LONDON (REUTERS) - A dreaded trip to the dentist - and a filling - but has the stuff of nightmares had its day?

A team of researchers at King's College London have regrown teeth in mice - using stem cells.

"We've developed a really simple system. It involves putting a drug on a little sponge that goes inside the tooth, in the hole that the dentist has made. It stimulates this natural process, which is starting to occur anyway following the damage, but it over-activates the process so you actually get the big hole repaired and the repair is a production of the natural material, the dentine," said Professor Paul Sharpe of King's College London Centre for Regenerative Dentistry.

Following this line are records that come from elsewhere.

Below is a small trained network, with its code and all its weights. Each question gives an input and a target symbol and asks what happens when units are switched off, that is, made to give their printed mean instead of their output.

import numpy as np


def w(rows, s, z=0):
    codes = np.array(rows[::2]) - 128.0
    scale = np.full(codes.shape[1], s)
    scale[-1] = z or s
    return codes * scale


def f(y):
    return y / 2 * (1 + np.tanh(0.7978845608 * (y + 0.044715 * y**3)))


def softmax(a):
    e = np.exp(a - a.max(-1, keepdims=True))
    return e / e.sum(-1, keepdims=True)


def log_softmax(a):
    a = a - a.max(-1, keepdims=True)
    return a - np.log(np.exp(a).sum(-1, keepdims=True))


def net(x, mask):
    ids = ['αβγζθξπτφψω'.index(c) for c in x.split()]
    T = len(ids)
    res = E[ids] + P[:T]
    u = 0
    for l in range(2):
        r = res
        for j in range(2):
            rows = slice(3 * j, 3 * j + 3)
            q, k, v = (r @ M[l][rows].T for M in (Q, K, V))
            z = softmax(np.where(np.tri(T) > 0, q @ k.T / 3**0.5, -1e9)) @ v
            o = O[l][rows]
            res = res + np.where(mask[u + j], z, o[:, -1]) @ o[:, :-1]
        u += 2
        y = f(res @ A[l][:, :-1].T + A[l][:, -1])
        res = res + np.where(mask[u : u + 8], y, B[l][:, -1]) @ B[l][:, :-1]
        u += 8
    return log_softmax(res[-1] @ U[:, :-1].T + U[:, -1])


Q, K, V, O, A, B = {}, {}, {}, {}, {}, {}
E = w([
[156,188,112,178,118],'α',
[145,122,145,131,41],'β',
[32,98,106,182,121],'γ',
[94,89,177,99,117],'ζ',
[122,129,59,146,85],'θ',
[129,134,138,245,141],'ξ',
[147,121,98,73,187],'π',
[90,71,88,82,148],'τ',
[80,73,85,159,144],'φ',
[91,147,124,73,63],'ψ',
[63,253,222,108,124],'ω',
],0.02)
P = w([
[166,202,149,110,111],'0',
[168,122,58,95,254],'1',
[162,119,55,84,217],'2',
[165,118,68,72,226],'3',
[160,112,72,93,209],'4',
[147,118,82,86,211],'5',
[144,95,83,119,193],'6',
[125,89,78,110,182],'7',
[111,80,78,111,182],'8',
],0.0026)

The research repurposes a drug already approved for use in clinical trials to treat Alzheimer's disease - offering a potential fast-track to trials

"So the hope is that that kind of safety data, that's been obtained with very high concentrations, given repeatedly into the bloodstream, will put us in a very good position to go along to the regulatory authorities and say, look, this drugs already had all this safety data, this is the concentration we're using, this is how we're delivering it and our hope is that that will accelerate the time we can get this into a clinical trial and get it into patients," Prof Sharpe added.

The commercially available biodegradable collagen sponges are also already approved - a simple technique with exciting implications for the 3rd world.

"I think this is so much further forward that it really could be quite exciting and offer an alternative when we look at filling materials that are currently available. We're looking at an agreed phase down of silver-amalgam, the silver fillings that we have in our teeth and some of the other composite alternatives whilst very good have question marks over them as well. So actually regrowing the tooth that's been lost with a cavity would be really a huge step forward but it's also important that we remember that we shouldn't be getting the cavity in the first place. We're talking about a totally preventable disease," said Dr Nigel Carter, chief executive of the Oral Health Foundation.

The filling may have serious competition within a matter of years but the dentist's drill still has a future

Any decay needs to be removed and the sponge needs to be inserted in a hole.